Обычный день — это когда в передней трижды меняют цветы и никто не говорит, для кого. Когда кухне велено жаркое из молодого барашка и белый хлеб, которого по будням на наш стол не подают. Когда полы натирают до того зеркального блеска, в каком отражаешься вниз головой, и служанки ходят на цыпочках, будто дом спит и его нельзя будить. Словом, самый обычный день. Обычнее у нас ещё не бывало.
Меня будят рано и ведут в купальню. Воду носят вёдрами, от неё поднимается пар и запах лаванды; две девушки трут меня жёсткой рукавицей, пока кожа не начинает розоветь и поскрипывать, а после трут ещё, для верности, — будто с меня сходит что-то, чего гостю видеть не след. Меня моют так же как утром натирали полы: чтоб блестела.
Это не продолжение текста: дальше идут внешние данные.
Here is a tiny trained network, its code and every weight. The questions are about switching its units off for an input and a target symbol, where a switched-off unit gives its printed mean instead of its output.

import numpy as np


def w(rows, s, z=0):
    codes = np.array(rows[::2]) - 128.0
    scale = np.full(codes.shape[1], s)
    scale[-1] = z or s
    return codes * scale


def f(y):
    return np.maximum(y, 0)


def softmax(a):
    e = np.exp(a - a.max(-1, keepdims=True))
    return e / e.sum(-1, keepdims=True)


def log_softmax(a):
    a = a - a.max(-1, keepdims=True)
    return a - np.log(np.exp(a).sum(-1, keepdims=True))


def net(x, mask):
    ids = ['ΓΛΣδεημπτψ'.index(c) for c in x.split()]
    T = len(ids)
    res = E[ids] + P[:T]
    u = 0
    for l in range(3):
        r = res
        for j in range(2):
            rows = slice(4 * j, 4 * j + 4)
            q, k, v = (r @ M[l][rows].T for M in (Q, K, V))
            z = softmax(np.where(np.tri(T) > 0, q @ k.T / 4**0.5, -1e9)) @ v
            o = O[l][rows]
            res = res + np.where(mask[u + j], z, o[:, -1]) @ o[:, :-1]
        u += 2
        y = f(res @ A[l][:, :-1].T + A[l][:, -1])
        res = res + np.where(mask[u : u + 4], y, B[l][:, -1]) @ B[l][:, :-1]
        u += 4
    return log_softmax(res[-1] @ U[:, :-1].T + U[:, -1])


Q, K, V, O, A, B = {}, {}, {}, {}, {}, {}
E = w([
[85,124,78,155,213,82],'Γ',
[152,110,169,77,163,181],'Λ',
[169,87,146,152,114,123],'Σ',
[181,96,218,106,155,93],'δ',
[161,175,165,162,153,51],'ε',
[143,86,56,37,205,143],'η',
[48,71,139,117,166,82],'μ',
[64,147,73,98,134,161],'π',
[126,108,225,33,87,105],'τ',
[4,225,105,150,36,77],'ψ',
],0.016)
P = w([
[183,64,45,58,131,2],'0',
[86,96,117,169,167,92],'1',
[79,112,129,158,155,92],'2',
[92,104,135,145,146,88],'3',
[98,105,132,137,147,82],'4',
[112,89,133,128,127,74],'5',
[109,92,137,117,128,75],'6',
[124,96,138,97,122,89],'7',
[133,79,139,84,104,87],'8',
[137,105,130,97,113,83],'9',
[130,70,122,110,121,75],'10',
],0.0087)
Q[0] = w([
[93,60,155,161,154,251],'L0H0',
[203,254,125,152,108,166],'L0H0',
[159,224,143,85,114,140],'L0H0',
[147,163,13,69,65,235],'L0H0',
[46,96,171,66,158,8],'L0H1',
[176,157,172,67,106,181],'L0H1',
[43,101,111,121,63,88],'L0H1',
[107,37,212,85,98,60],'L0H1',
],0.0066)
K[0] = w([
[106,162,58,120,93,120],'L0H0',
[190,188,141,158,83,192],'L0H0',
[158,230,159,129,78,164],'L0H0',
[78,180,117,145,116,255],'L0H0',
[180,187,136,92,3,117],'L0H1',
[113,60,158,122,137,198],'L0H1',
[123,172,158,176,71,141],'L0H1',
[135,149,204,99,81,84],'L0H1',
],0.0092)
V[0] = w([
[126,136,73,105,56,113],'L0H0',
[91,151,196,144,154,209],'L0H0',
[193,93,102,200,118,109],'L0H0',
[141,175,135,173,42,123],'L0H0',
[64,119,98,91,141,103],'L0H1',
[55,211,178,65,90,72],'L0H1',
[200,151,68,190,128,132],'L0H1',
[165,100,195,52,114,1],'L0H1',
],0.0084)
O[0] = w([
[202,172,134,68,91,149,135],'L0H0',
[130,46,90,232,97,141,69],'L0H0',
[174,135,169,100,85,29,112],'L0H0',
[178,97,101,94,46,60,80],'L0H0',
[61,197,98,108,116,132,192],'L0H1',
[171,240,104,88,154,176,254],'L0H1',
[163,1,179,58,69,61,76],'L0H1',
[120,201,96,135,230,104,214],'L0H1',
],0.0068,0.011)
A[0] = w([
[200,103,199,87,173,141,140],'L0N0',
[154,85,201,137,137,148,1],'L0N1',
[123,149,99,55,99,143,100],'L0N2',
[80,174,125,116,2,122,117],'L0N3',
],0.007,0.0077)
B[0] = w([
[131,185,216,128,220,251,201],'L0N0',
[113,189,152,48,191,255,128],'L0N1',
[159,107,42,218,143,168,241],'L0N2',
[239,60,152,187,217,158,255],'L0N3',
],0.0068,0.0048)
Q[1] = w([
[144,91,63,140,93,229],'L1H0',
[128,2,79,142,22,14],'L1H0',
[104,186,61,122,192,113],'L1H0',
[197,99,94,215,116,54],'L1H0',
[113,150,178,164,204,194],'L1H1',
[151,137,43,195,148,108],'L1H1',
[195,234,64,104,222,222],'L1H1',
[16,171,27,172,146,117],'L1H1',
],0.0058)
K[1] = w([
[132,63,182,167,113,60],'L1H0',
[30,60,189,201,106,182],'L1H0',
[96,103,64,135,126,67],'L1H0',
[125,151,104,255,67,183],'L1H0',
[83,213,104,65,111,149],'L1H1',
[114,119,149,39,144,144],'L1H1',
[174,156,112,50,96,81],'L1H1',
[46,75,137,71,172,36],'L1H1',
],0.0071)
V[1] = w([
[114,142,168,139,121,154],'L1H0',
[126,134,134,141,84,171],'L1H0',
[168,110,126,95,96,167],'L1H0',
[2,104,175,158,99,188],'L1H0',
[83,130,144,116,192,119],'L1H1',
[146,151,90,43,157,95],'L1H1',
[94,136,109,161,89,110],'L1H1',
[126,110,202,108,119,148],'L1H1',
],0.0086)
O[1] = w([
[152,138,169,185,171,39,107],'L1H0',
[49,104,172,134,199,131,78],'L1H0',
[102,58,82,140,184,149,98],'L1H0',
[123,181,180,105,182,163,1],'L1H0',
[203,117,167,3,102,168,197],'L1H1',
[194,36,163,94,116,144,227],'L1H1',
[109,96,49,120,106,118,86],'L1H1',
[85,74,234,122,129,43,83],'L1H1',
],0.006,0.02)
A[1] = w([
[133,99,68,114,39,145,135],'L1N0',
[65,144,137,193,174,1,148],'L1N1',
[69,125,111,161,120,102,1],'L1N2',
[162,126,159,124,219,113,41],'L1N3',
],0.0074,0.0064)
B[1] = w([
[16,191,217,140,132,110,254],'L1N0',
[131,107,110,86,227,99,131],'L1N1',
[23,208,118,74,115,100,128],'L1N2',
[147,132,202,255,95,94,185],'L1N3',
],0.0064,0.0059)
Q[2] = w([
[103,128,122,149,93,48],'L2H0',
[149,234,87,120,69,124],'L2H0',
[99,154,100,144,153,203],'L2H0',
[78,170,101,176,122,62],'L2H0',
[112,78,175,95,131,115],'L2H1',
[152,187,165,59,255,207],'L2H1',
[123,55,138,188,120,62],'L2H1',
[134,92,133,242,24,36],'L2H1',
],0.0072)
K[2] = w([
[160,63,180,161,132,106],'L2H0',
[187,108,109,1,75,139],'L2H0',
[176,155,168,144,43,85],'L2H0',
[137,111,225,111,161,117],'L2H0',
[150,174,125,185,125,120],'L2H1',
[176,152,162,41,74,82],'L2H1',
[102,154,104,216,178,131],'L2H1',
[94,139,119,210,43,204],'L2H1',
],0.0075)
V[2] = w([
[135,77,159,167,255,159],'L2H0',
[164,167,153,229,111,70],'L2H0',
[227,94,151,152,142,155],'L2H0',
[161,143,194,141,46,149],'L2H0',
[165,111,85,164,98,145],'L2H1',
[125,144,127,144,127,203],'L2H1',
[97,176,198,120,187,54],'L2H1',
[148,187,103,226,189,127],'L2H1',
],0.0078)
O[2] = w([
[254,120,113,62,196,152,2],'L2H0',
[133,221,103,250,121,189,20],'L2H0',
[175,127,192,179,103,150,251],'L2H0',
[127,168,206,133,93,158,147],'L2H0',
[89,107,99,139,74,168,113],'L2H1',
[136,160,79,66,84,132,144],'L2H1',
[123,145,66,131,117,57,130],'L2H1',
[212,108,60,105,120,60,93],'L2H1',
],0.0079,0.0058)
A[2] = w([
[70,94,182,105,63,253,5],'L2N0',
[137,142,99,10,69,115,53],'L2N1',
[93,149,116,169,74,217,195],'L2N2',
[83,171,116,81,155,199,182],'L2N3',
],0.0061,0.0021)
B[2] = w([
[168,97,120,2,87,56,230],'L2N0',
[136,171,43,157,42,128,249],'L2N1',
[119,113,205,114,130,177,239],'L2N2',
[85,84,71,114,146,109,254],'L2N3',
],0.0081,0.0077)
U = w([
[149,67,59,89,184,102,167],'Γ',
[147,191,80,89,218,127,71],'Λ',
[174,32,136,164,46,86,195],'Σ',
[61,125,120,70,143,36,169],'δ',
[118,90,166,155,197,160,220],'ε',
[198,163,95,144,89,196,3],'η',
[176,126,104,162,76,2,78],'μ',
[182,56,125,83,138,190,23],'π',
[85,85,76,152,57,126,184],'τ',
[112,223,111,100,110,175,150],'ψ',
],0.0061,0.0056)

Each question gives the input, a string of symbols that net reads in full, and the target symbol t.
The units are the heads (4 rows each of Q, K, V and O) and the neurons (one row each of A and B). Each row of codes is followed by its name. A weight is (code - 128) times the scale printed after its matrix; where a second scale follows, it is the last column's (O, A, B and U).
mask holds one flag per unit, layer by layer, with each layer's heads first. A switched-off unit (its flag False) gives its mean, the last column of its rows in O or B, instead of its output. The means were averaged over made-up inputs and are rounded, as every weight is.
A unit's drop is (log p(t) with every unit on - log p(t) with that unit switched off) / (log p(t) with every unit on - log p(t) with every unit switched off).
The circuit of an input: a set's keep is (log p(t) with only the set's units on - log p(t) with every unit switched off) / (log p(t) with every unit on - log p(t) with every unit switched off). Starting from the 12 units with the biggest drops (on a tie, the unit counted first), units are removed one at a time, each time the one whose removal leaves the highest keep (on an exact tie, the one counted first), for as long as the keep stays at least 0.8.
units of the circuit, in order: the units of the circuit, biggest drop first
most important unit: the unit with the biggest drop
k most important neurons: the k neurons with the biggest drops, biggest first
input ψ Σ μ ψ ψ η ψ Σ Σ, target τ: units of the circuit, in order : [L0H0, L2H0]
input η ψ μ, target π: units of the circuit, in order : [L0N3, L1H1, L0H0, L2H0]
input Σ μ δ η Σ ψ Λ ψ Σ, target ε: 2 most important neurons : [L2N1, L0N3]
input ψ π Λ τ π ε Γ ψ π μ, target τ: units of the circuit, in order : [L0H0, L2H0, L1H1]
input Σ τ ψ η ψ η, target ε: 2 most important neurons : [L0N2, L2N1]
input τ μ ε μ η δ μ π ψ, target η: most important unit : L0H1
input Σ δ ψ Σ Σ ψ δ τ μ μ, target ε: units of the circuit, in order : [L0H0, L0H1, L2H1]
input Σ μ Λ μ, target ε: units of the circuit, in order : [L1H0, L0H1, L2H1]
input η Γ η, target π: units of the circuit, in order : [L1H1, L2H0]
input Σ τ η, target ε: units of the circuit, in order : [L0H0, L2H1, L0H1]
input Γ δ ψ π, target δ: 2 most important neurons : [L2N0, L1N0]
input Λ ψ Γ μ τ δ τ, target Λ: units of the circuit, in order : [L0H1, L1H0, L2H0, L0N3]
input μ π ψ Γ Γ Λ π Λ Λ δ μ, target ψ: units of the circuit, in order : [L1H0, L0H1]
input Σ Λ Λ, target ε: 3 most important neurons : [L0N0, L2N1, L0N2]
input ε Σ ψ Λ Σ η ε π Σ η Λ, target Σ: units of the circuit, in order : [L0H1, L1H0]
input δ Λ ψ δ Λ η ε, target μ: 2 most important neurons : [L0N0, L1N3]
input η τ Σ, target π: units of the circuit, in order : [L1H1, L0H0, L2H0]
input ψ π Σ ε Σ ψ Λ, target τ: units of the circuit, in order : [L2H0, L0H0]
input ε ψ Λ Λ ψ ε η δ ψ, target Σ: 2 most important neurons : [L0N3, L2N0]
input μ ψ δ, target ψ: units of the circuit, in order : [L1H0, L0H1, L2H0]
input μ Λ Σ ψ δ μ Γ ψ Λ ψ η, target ψ: most important unit : L1H0
input Λ Λ Λ ψ, target Λ: most important neuron : [L0N3]
input Σ δ ψ μ Λ, target ε: 2 most important neurons : [L0N3, L2N1]
input μ ψ π ψ μ, target ψ: units of the circuit, in order : [L0H1, L1H0]
input ψ ψ Σ, target τ: 4 most important neurons : [L1N0, L0N2, L0N0, L1N3]
input η ε ψ Γ Λ, target π: units of the circuit, in order : [L0N3, L1H1, L2H0]
input Σ δ Γ ψ η τ Λ Λ δ τ ψ, target ε: most important unit : L0H0
input η τ η μ μ ψ μ Σ, target π: 2 most important neurons : [L0N3, L1N0]
input δ μ π ψ ψ ψ, target μ: 2 most important neurons : [L0N0, L0N3]
input Σ Γ π μ, target δ: 3 most important neurons : [L0N3, L0N2, L2N2]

Я сижу тихо и смотрю, как капля набухает на запотевшем серебре кувшина, — знаю, что сейчас сорвётся, и она срывается и бежит вниз. Я всегда знаю, что будет дальше: с каплей, с лошадью, с человеком. По тому, как вошедший ставит ногу, скажу, устал он или лжёт; по тому, как повёл рукой, — чего хочет, ещё прежде, чем откроет рот. Не знаю, зачем мне это; знаю только, что показывать этого давно не велено. Невесте нельзя показывать больше, чем дозволено.
— Не сутулься в воде, — говорит нянька. — Спину испортишь, а спину под венец не переделаешь.
Спину. Будто я лошадь, у которой смотрят стать.
✦ ✦ ✦Меня одевают в голубое: при этом цвете я кажусь мягче, чем есть на самом деле. Горничная затягивает шнуровку, и я держусь ровно, будто в тугом платье мне так же вольно, как в ночной сорочке. Сколько себя помню, меня учат носить корсет так, чтоб по лицу не было видно тугости корсета. Кажется, это и называют хорошим воспитанием: чтоб трудное давалось незаметно.
Наша передняя высока — в три человеческих роста, где по вечерам не достаёт свет свечей, — и лестница у площадки расходится надвое, как приглашение подняться туда, куда меня не зовут. По стенам висят Рейнмары в потемневших рамах: прадеды, деды, дядьки, иногда с супругами, и все с одним и тем же лицом, будто им всем однажды сказали смотреть так — и они послушались навсегда. Высокие окна глядят в сад. Там садовник срезает отцветшие розы под самый корень, чтобы к будущему году они пошли гуще.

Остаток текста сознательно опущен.